Five years ago, I probably would have had my pick of 3-5 offers after about two weeks. This time it was a month for one offer. Definitely a bummer, but the offer was still an upgrade, and so far the new company is working out well, so it’s fine.
If you mess with your people badly enough, the only ones who will stick around are the ones who can’t get a better offer.
He said no. Got fired.
My guess is that they wanted a reason to fire your guy anyway, and he gave them one.
Rest assured their goal is full return to office despite the current "hybrid" model they are pushing, and you are not important enough to them to keep your job while being civilly disobedient.
Big banks, in particular, want to make a big, public show that "we're all going back to the office" in order to, at a minimum, delay the inevitable collapse of commercial real estate concentrated in major cities. On the inside, they're willing to quietly make exceptions if you fit the right profile (key talent, DEI quotas, political buddies, etc.). If you're a regular, high performing employee with no reason to be in an office, go pound sand.
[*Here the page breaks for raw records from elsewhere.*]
In the rows, zero is written as 128.
The same turns and mirrors carry the whole set onto itself and the rows of a family onto each other. Which other rows belong to the same family as each row named below? List them in the order they appear above.
These 39 rows form 13 families of 3 rows each.
ruf: [135 117 156 108 116 117 110 128 146 138 116 130 140 138 105 166]
kaziz: [133 135 144 127  90  82 158 158 141 106 159 144 114 108 102 135]
Pez: [144 144 124 155 127 121 164 102 159 119 118 116 125 115 148 145]
nim: [139 149 122 134 108 111 169 110 151 131 128 101 129 121 163 140]
Vukap: [147 120 151 133 140 115 115 148 139 130 104 140 122 129 110 166]
Kofuf: [136 139 156 146 103 102 162 152 145 112 157 139 120  86 102 147]
lak: [143 146 117 147 112 109 164  98 125 129 136 111 119 132 156 141]
Gulas: [138 151 108 146  91  98 163 110 146 115 141 107 129 122 141 136]
Kolo: [139 121 156 117 135 131 121 120 126 124 106 123 133 144 109 164]
rubi: [134 129 112 139 109 120 160  88 136 128 136 109 122 124 150 140]
paku: [135 153 118 145 105 133 168  93 146 130 131 120 125 123 142 144]
sudes: [119 144 116 132 101 109 165 105 147 138 136 108 129 119 157 147]
Nup: [129 124 151 124  90  88 158 142 138 114 158 139 104  96  95 129]
zorun: [128 124 145 115 126 118 114 131 126 143 104 128 128 145  97 164]
Peze: [137 127 145 114 138 119 111 138 131 149 105 131 129 139 109 153]
niva: [124 131 154 128 102  86 165 133 130 103 153 138 112 105  85 127]
suk: [150 134 148 115 145 120 122 129 132 122 100 104 126 136 124 159]
Fufa: [137 143 110 142 107 115 171 102 144 126 142 116 123 119 157 140]
Kozog: [136 154 110 137 105 115 158  98 144 130 132 111 118 126 153 139]
Miked: [122 128 158 134 106 103 157 148 125 102 166 147 116 116  90 153]
bar: [148 115 146 100 137 112 121 141 149 132 104 125 122 141 106 155]
lubiv: [131 132 161 120  99  94 156 149 137 112 158 151 113 103  90 132]
muk: [136 115 146 111 130 118 122 134 139 144  95 125 132 138 113 167]
kuvo: [132 135 150 111 142 109 128 137 139 144  97 108 131 145 125 151]
tig: [113 143 146 116 105 107 164 147 132 102 159 153 122 106 101 126]
tenas: [125 123 149 129 103  99 166 153 136 123 164 140 112  98  89 132]
vepad: [135 121 119 141 105 125 175 110 140 133 133 117 124 134 161 145]
kop: [114 131 159 128 102  96 167 140 126 120 166 142 109 103  97 131]
mase: [132 131 142 120  87  98 152 151 133 115 166 151 104 116  96 135]
foson: [135 119 149 111 136 112 120 134 128 146 113 111 130 135 100 171]
mari: [124 135 132 151 107 116 173  97 133 116 141 110 134 118 153 153]
nodin: [128 120 145 107 135 114 121 142 137 149 102 123 117 136 108 163]
nosi: [134 136 113 149 104 110 161  90 150 132 131 113 127 123 148 132]
kag: [134 112 150  97 128 120 120 128 139 136  96 125 121 138 111 145]
tuk: [127 119 154 134  91 101 156 141 126 117 157 151 117  87  99 138]
Luzef: [125 115 147 117 143 119 123 132 138 146 106 142 122 140 110 168]
kene: [136 147 134 153 103  91 168 109 145 109 143 103 125 116 151 145]
zaz: [137 126 155 129 112  91 153 163 134 102 151 132 105 118  84 153]
Ruta: [142 108 154 115 110  90 150 155 138 113 158 133 107 108  92 130]

The rest of the family of tig: ruf, vepad
The rest of the family of muk: Fufa, lubiv
The rest of the family of kuvo: Gulas, Ruta
The rest of the family of kop: rubi, zorun
The rest of the family of mase: sudes, kag
The rest of the family of tenas: Peze, nosi
The rest of the family of lak: niva, foson
The rest of the family of Vukap: Pez, Kofuf
The rest of the family of zaz: suk, kene
The rest of the family of nodin: Nup, Kozog

The same turns and mirrors carry the whole set onto itself and the rows of a family onto each other. Which other rows belong to the same family as each row named below? List them in the order they appear above.
These 16 rows form 4 families of 4 rows each.
Y: [ 98 130 114 158 159  96 124 106 136 125]
C: [104 125 126 124 134  74 122 113 133 156]
A: [110 100 100 114 109 109 125 152 135 169]
B: [109 126  97 146 160 109 127 103 122 111]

Source: I'm that person. We lost a LOT of good people because of this over the last few years.
Others go in, have lunch (free canteen), then go home. Having ticked the system for enough days in. Then do their work from home because the office is such a disruptive place to get anything done.
Most managers don't care so long as the work is getting completed on time.
Long term, I'd be wary though.
No need to fire everybody. They just laid off some of the workers and called it a market adjustment. Now the job market is flooded with desperate unemployed. Current employees will be more likely to adopt corporate policy, so they don't have to compete with the masses of job seekers. Job seekers will accept whatever terms they can get, because it's rough out there.